» Data excerpts
_____
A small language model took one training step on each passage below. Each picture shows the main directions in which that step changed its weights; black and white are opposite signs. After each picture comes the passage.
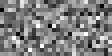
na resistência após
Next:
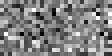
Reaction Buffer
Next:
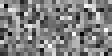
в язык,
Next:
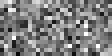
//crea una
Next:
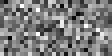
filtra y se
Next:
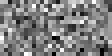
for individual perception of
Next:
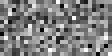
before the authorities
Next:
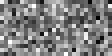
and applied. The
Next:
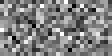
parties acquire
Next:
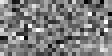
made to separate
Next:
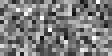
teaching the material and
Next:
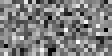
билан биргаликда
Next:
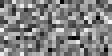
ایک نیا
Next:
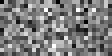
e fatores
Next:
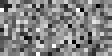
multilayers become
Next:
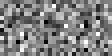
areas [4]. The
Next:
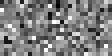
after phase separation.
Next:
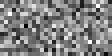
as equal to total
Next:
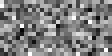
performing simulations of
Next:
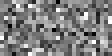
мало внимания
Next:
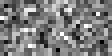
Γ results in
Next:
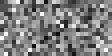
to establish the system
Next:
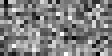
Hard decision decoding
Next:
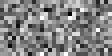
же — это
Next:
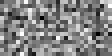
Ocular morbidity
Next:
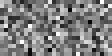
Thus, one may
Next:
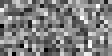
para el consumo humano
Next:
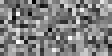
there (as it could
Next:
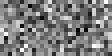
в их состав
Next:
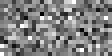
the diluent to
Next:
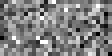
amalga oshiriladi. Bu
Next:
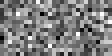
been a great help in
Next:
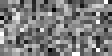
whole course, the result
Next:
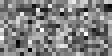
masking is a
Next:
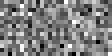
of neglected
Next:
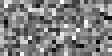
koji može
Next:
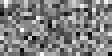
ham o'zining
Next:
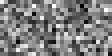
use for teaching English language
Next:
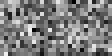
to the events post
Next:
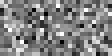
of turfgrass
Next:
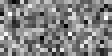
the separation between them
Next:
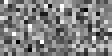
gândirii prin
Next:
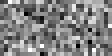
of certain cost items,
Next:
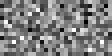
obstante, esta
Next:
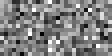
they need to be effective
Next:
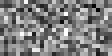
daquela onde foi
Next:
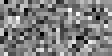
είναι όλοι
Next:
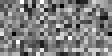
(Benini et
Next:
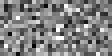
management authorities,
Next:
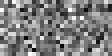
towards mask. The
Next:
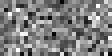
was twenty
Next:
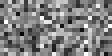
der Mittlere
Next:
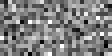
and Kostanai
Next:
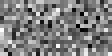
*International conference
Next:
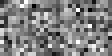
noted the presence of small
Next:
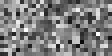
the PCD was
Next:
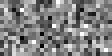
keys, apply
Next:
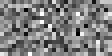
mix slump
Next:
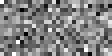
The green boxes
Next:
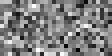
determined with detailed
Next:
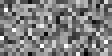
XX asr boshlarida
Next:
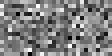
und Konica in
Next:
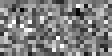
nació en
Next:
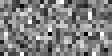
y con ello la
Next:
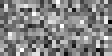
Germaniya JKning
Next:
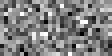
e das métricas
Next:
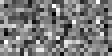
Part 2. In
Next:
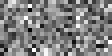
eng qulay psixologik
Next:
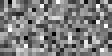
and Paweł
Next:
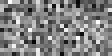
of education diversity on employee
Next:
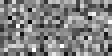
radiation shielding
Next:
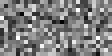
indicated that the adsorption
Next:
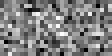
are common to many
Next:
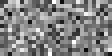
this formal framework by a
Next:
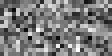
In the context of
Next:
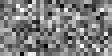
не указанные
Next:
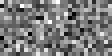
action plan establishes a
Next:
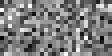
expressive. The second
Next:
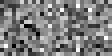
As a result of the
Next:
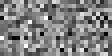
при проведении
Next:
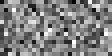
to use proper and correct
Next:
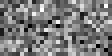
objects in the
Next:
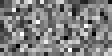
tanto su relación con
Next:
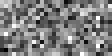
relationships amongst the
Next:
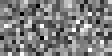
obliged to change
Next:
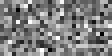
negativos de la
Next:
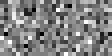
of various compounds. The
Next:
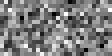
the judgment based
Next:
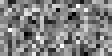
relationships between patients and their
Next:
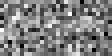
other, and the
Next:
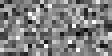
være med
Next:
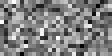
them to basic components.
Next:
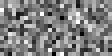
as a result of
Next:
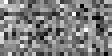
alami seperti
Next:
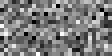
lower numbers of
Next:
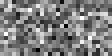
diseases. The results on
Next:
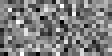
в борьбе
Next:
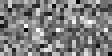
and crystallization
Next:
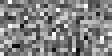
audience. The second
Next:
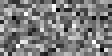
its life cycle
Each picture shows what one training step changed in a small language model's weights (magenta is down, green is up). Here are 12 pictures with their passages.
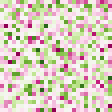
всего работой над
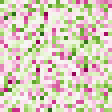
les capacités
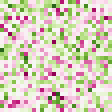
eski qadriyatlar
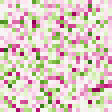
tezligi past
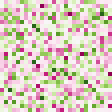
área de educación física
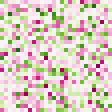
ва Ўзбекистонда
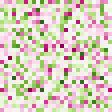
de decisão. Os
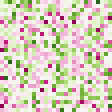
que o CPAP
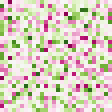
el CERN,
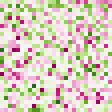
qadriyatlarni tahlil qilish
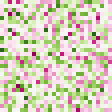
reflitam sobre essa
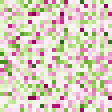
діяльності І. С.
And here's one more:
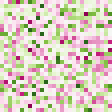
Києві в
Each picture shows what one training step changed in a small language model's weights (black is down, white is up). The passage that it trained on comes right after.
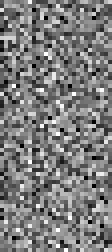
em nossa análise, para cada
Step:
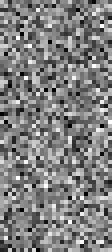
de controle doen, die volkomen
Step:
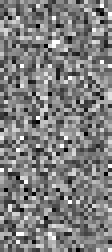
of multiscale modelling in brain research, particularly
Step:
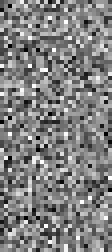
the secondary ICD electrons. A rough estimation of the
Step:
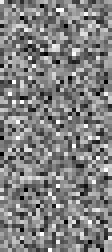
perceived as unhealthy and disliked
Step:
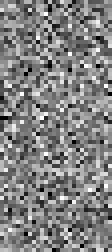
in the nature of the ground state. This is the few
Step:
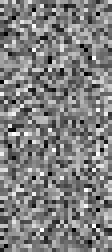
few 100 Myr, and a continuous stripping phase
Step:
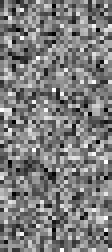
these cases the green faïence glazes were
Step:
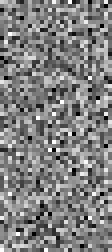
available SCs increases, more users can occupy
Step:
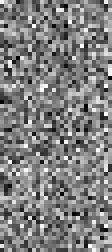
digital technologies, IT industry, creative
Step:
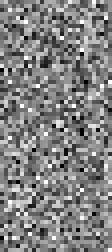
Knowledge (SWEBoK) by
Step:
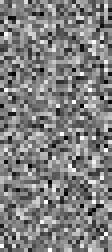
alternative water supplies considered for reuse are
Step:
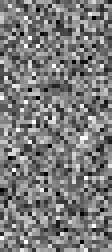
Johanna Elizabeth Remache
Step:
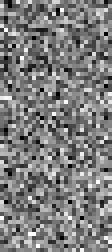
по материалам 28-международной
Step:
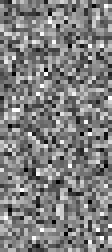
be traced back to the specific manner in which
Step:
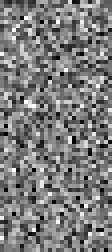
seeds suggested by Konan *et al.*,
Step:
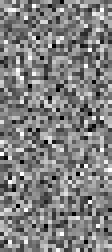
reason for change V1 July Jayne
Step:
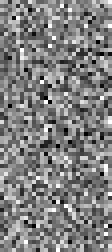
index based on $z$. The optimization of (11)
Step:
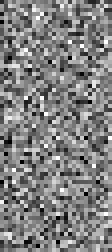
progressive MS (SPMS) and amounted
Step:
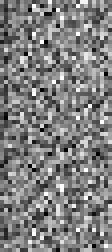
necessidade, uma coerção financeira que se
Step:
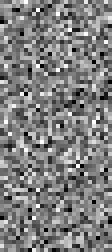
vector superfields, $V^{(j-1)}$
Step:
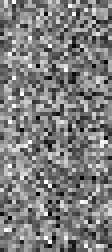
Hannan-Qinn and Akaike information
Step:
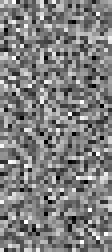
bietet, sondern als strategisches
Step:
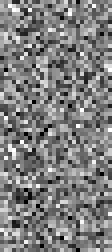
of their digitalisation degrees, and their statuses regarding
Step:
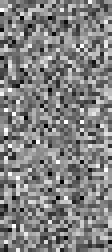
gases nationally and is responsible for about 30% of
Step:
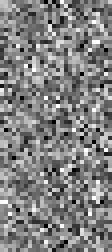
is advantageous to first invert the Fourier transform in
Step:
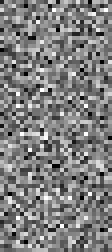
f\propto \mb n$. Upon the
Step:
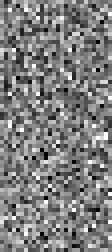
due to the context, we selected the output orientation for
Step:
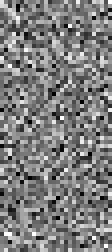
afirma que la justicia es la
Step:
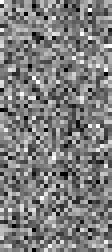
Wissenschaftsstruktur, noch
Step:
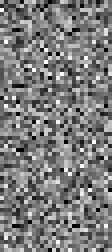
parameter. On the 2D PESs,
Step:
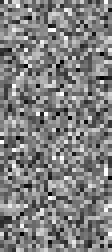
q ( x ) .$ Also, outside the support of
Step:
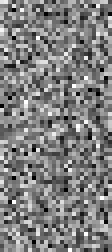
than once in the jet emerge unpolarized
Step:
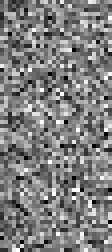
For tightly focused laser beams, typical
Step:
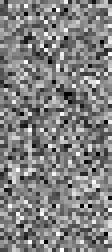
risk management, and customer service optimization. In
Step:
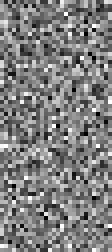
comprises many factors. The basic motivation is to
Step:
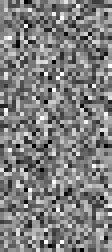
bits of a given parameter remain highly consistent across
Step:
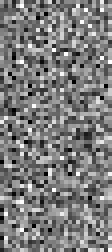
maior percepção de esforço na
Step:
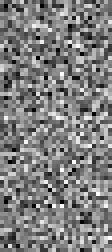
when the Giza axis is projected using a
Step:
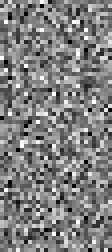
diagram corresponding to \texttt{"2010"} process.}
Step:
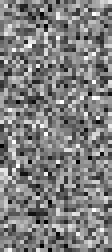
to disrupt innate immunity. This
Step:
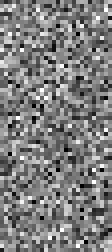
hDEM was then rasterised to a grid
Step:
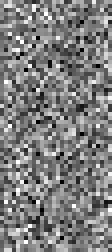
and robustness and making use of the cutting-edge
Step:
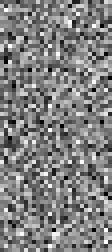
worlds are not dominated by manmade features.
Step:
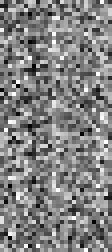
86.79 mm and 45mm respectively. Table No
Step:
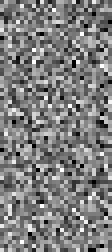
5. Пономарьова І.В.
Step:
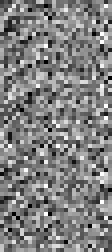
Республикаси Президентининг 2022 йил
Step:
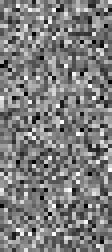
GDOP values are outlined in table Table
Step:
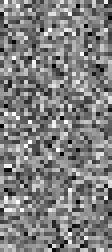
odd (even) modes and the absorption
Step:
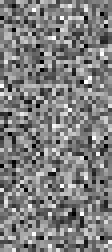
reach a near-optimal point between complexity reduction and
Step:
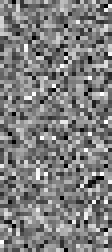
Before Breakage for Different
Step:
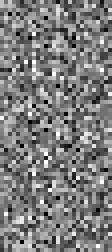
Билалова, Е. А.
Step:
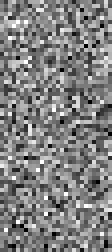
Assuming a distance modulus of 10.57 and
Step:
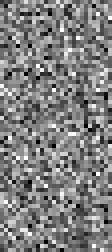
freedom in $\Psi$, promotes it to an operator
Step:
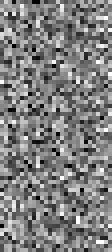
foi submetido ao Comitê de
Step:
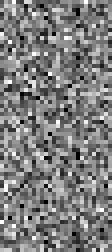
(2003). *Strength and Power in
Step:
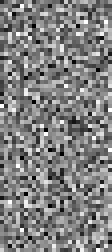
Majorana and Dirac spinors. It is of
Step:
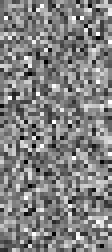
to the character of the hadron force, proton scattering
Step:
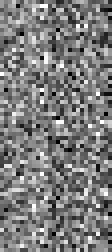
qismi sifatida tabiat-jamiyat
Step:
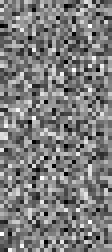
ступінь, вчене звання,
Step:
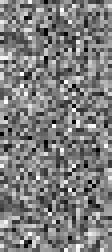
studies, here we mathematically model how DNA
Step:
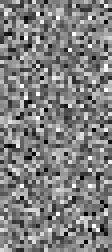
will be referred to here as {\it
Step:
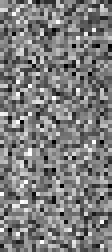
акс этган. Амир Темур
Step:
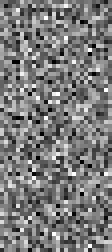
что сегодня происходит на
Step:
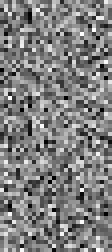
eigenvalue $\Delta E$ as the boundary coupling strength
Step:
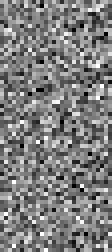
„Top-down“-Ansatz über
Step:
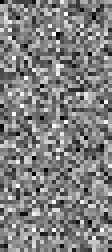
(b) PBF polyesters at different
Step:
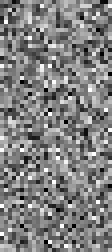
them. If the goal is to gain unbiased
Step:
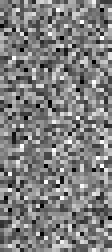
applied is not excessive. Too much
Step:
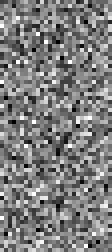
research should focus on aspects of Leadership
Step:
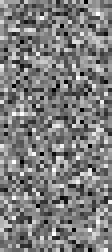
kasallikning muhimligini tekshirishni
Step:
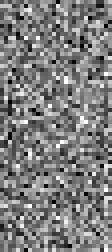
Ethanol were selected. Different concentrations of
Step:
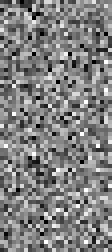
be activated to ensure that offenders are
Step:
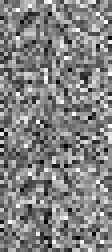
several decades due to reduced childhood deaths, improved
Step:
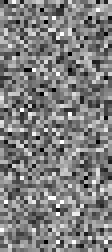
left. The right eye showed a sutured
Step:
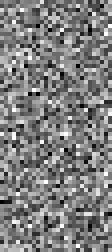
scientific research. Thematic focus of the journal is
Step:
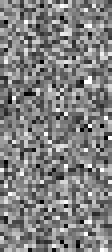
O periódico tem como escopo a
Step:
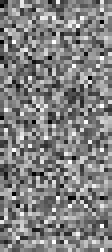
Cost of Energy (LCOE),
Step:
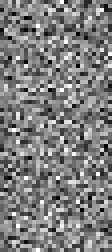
_____
» Task objective
Apart from the pictures, write every entry out again exactly.

» Solution to this exercise
A small language model took one training step on each passage below. Each picture shows the main directions in which that step changed its weights; black and white are opposite signs. After each picture comes the passage.
na resistência após
Next:
Reaction Buffer
Next:
в язык,
Next:
//crea una
Next:
filtra y se
Next:
for individual perception of
Next:
before the authorities
Next:
and applied. The
Next:
parties acquire
Next:
made to separate
Next:
teaching the material and
Next:
билан биргаликда
Next:
ایک نیا
Next:
e fatores
Next:
multilayers become
Next:
areas [4]. The
Next:
after phase separation.
Next:
as equal to total
Next:
performing simulations of
Next:
мало внимания
Next:
Γ results in
Next:
to establish the system
Next:
Hard decision decoding
Next:
же — это
Next:
Ocular morbidity
Next:
Thus, one may
Next:
para el consumo humano
Next:
there (as it could
Next:
в их состав
Next:
the diluent to
Next:
amalga oshiriladi. Bu
Next:
been a great help in
Next:
whole course, the result
Next:
masking is a
Next:
of neglected
Next:
koji može
Next:
ham o'zining
Next:
use for teaching English language
Next:
to the events post
Next:
of turfgrass
Next:
the separation between them
Next:
gândirii prin
Next:
of certain cost items,
Next:
obstante, esta
Next:
they need to be effective
Next:
daquela onde foi
Next:
είναι όλοι
Next:
(Benini et
Next:
management authorities,
Next:
towards mask. The
Next:
was twenty
Next:
der Mittlere
Next:
and Kostanai
Next:
*International conference
Next:
noted the presence of small
Next:
the PCD was
Next:
keys, apply
Next:
mix slump
Next:
The green boxes
Next:
determined with detailed
Next:
XX asr boshlarida
Next:
und Konica in
Next:
nació en
Next:
y con ello la
Next:
Germaniya JKning
Next:
e das métricas
Next:
Part 2. In
Next:
eng qulay psixologik
Next:
and Paweł
Next:
of education diversity on employee
Next:
radiation shielding
Next:
indicated that the adsorption
Next:
are common to many
Next:
this formal framework by a
Next:
In the context of
Next:
не указанные
Next:
action plan establishes a
Next:
expressive. The second
Next:
As a result of the
Next:
при проведении
Next:
to use proper and correct
Next:
objects in the
Next:
tanto su relación con
Next:
relationships amongst the
Next:
obliged to change
Next:
negativos de la
Next:
of various compounds. The
Next:
the judgment based
Next:
relationships between patients and their
Next:
other, and the
Next:
være med
Next:
them to basic components.
Next:
as a result of
Next:
alami seperti
Next:
lower numbers of
Next:
diseases. The results on
Next:
в борьбе
Next:
and crystallization
Next:
audience. The second
Next:
its life cycle
Each picture shows what one training step changed in a small language model's weights (magenta is down, green is up). Here are 12 pictures with their passages.
всего работой над
les capacités
eski qadriyatlar
tezligi past
área de educación física
ва Ўзбекистонда
de decisão. Os
que o CPAP
el CERN,
qadriyatlarni tahlil qilish
reflitam sobre essa
діяльності І. С.
And here's one more:
Києві в
Each picture shows what one training step changed in a small language model's weights (black is down, white is up). The passage that it trained on comes right after.
em nossa análise, para cada
Step:
de controle doen, die volkomen
Step:
of multiscale modelling in brain research, particularly
Step:
the secondary ICD electrons. A rough estimation of the
Step:
perceived as unhealthy and disliked
Step:
in the nature of the ground state. This is the few
Step:
few 100 Myr, and a continuous stripping phase
Step:
these cases the green faïence glazes were
Step:
available SCs increases, more users can occupy
Step:
digital technologies, IT industry, creative
Step:
Knowledge (SWEBoK) by
Step:
alternative water supplies considered for reuse are
Step:
Johanna Elizabeth Remache
Step:
по материалам 28-международной
Step:
be traced back to the specific manner in which
Step:
seeds suggested by Konan *et al.*,
Step:
reason for change V1 July Jayne
Step:
index based on $z$. The optimization of (11)
Step:
progressive MS (SPMS) and amounted
Step:
necessidade, uma coerção financeira que se
Step:
vector superfields, $V^{(j-1)}$
Step:
Hannan-Qinn and Akaike information
Step:
bietet, sondern als strategisches
Step:
of their digitalisation degrees, and their statuses regarding
Step:
gases nationally and is responsible for about 30% of
Step:
is advantageous to first invert the Fourier transform in
Step:
f\propto \mb n$. Upon the
Step:
due to the context, we selected the output orientation for
Step:
afirma que la justicia es la
Step:
Wissenschaftsstruktur, noch
Step:
parameter. On the 2D PESs,
Step:
q ( x ) .$ Also, outside the support of
Step:
than once in the jet emerge unpolarized
Step:
For tightly focused laser beams, typical
Step:
risk management, and customer service optimization. In
Step:
comprises many factors. The basic motivation is to
Step:
bits of a given parameter remain highly consistent across
Step:
maior percepção de esforço na
Step:
when the Giza axis is projected using a
Step:
diagram corresponding to \texttt{"2010"} process.}
Step:
to disrupt innate immunity. This
Step:
hDEM was then rasterised to a grid
Step:
and robustness and making use of the cutting-edge
Step:
worlds are not dominated by manmade features.
Step:
86.79 mm and 45mm respectively. Table No
Step:
5. Пономарьова І.В.
Step:
Республикаси Президентининг 2022 йил
Step:
GDOP values are outlined in table Table
Step:
odd (even) modes and the absorption
Step:
reach a near-optimal point between complexity reduction and
Step:
Before Breakage for Different
Step:
Билалова, Е. А.
Step:
Assuming a distance modulus of 10.57 and
Step:
freedom in $\Psi$, promotes it to an operator
Step:
foi submetido ao Comitê de
Step:
(2003). *Strength and Power in
Step:
Majorana and Dirac spinors. It is of
Step:
to the character of the hadron force, proton scattering
Step:
qismi sifatida tabiat-jamiyat
Step:
ступінь, вчене звання,
Step:
studies, here we mathematically model how DNA
Step:
will be referred to here as {\it
Step:
акс этган. Амир Темур
Step:
что сегодня происходит на
Step:
eigenvalue $\Delta E$ as the boundary coupling strength
Step:
„Top-down“-Ansatz über
Step:
(b) PBF polyesters at different
Step:
them. If the goal is to gain unbiased
Step:
applied is not excessive. Too much
Step:
research should focus on aspects of Leadership
Step:
kasallikning muhimligini tekshirishni
Step:
Ethanol were selected. Different concentrations of
Step:
be activated to ensure that offenders are
Step:
several decades due to reduced childhood deaths, improved
Step:
left. The right eye showed a sutured
Step:
scientific research. Thematic focus of the journal is
Step:
O periódico tem como escopo a
Step:
Cost of Energy (LCOE),
Step:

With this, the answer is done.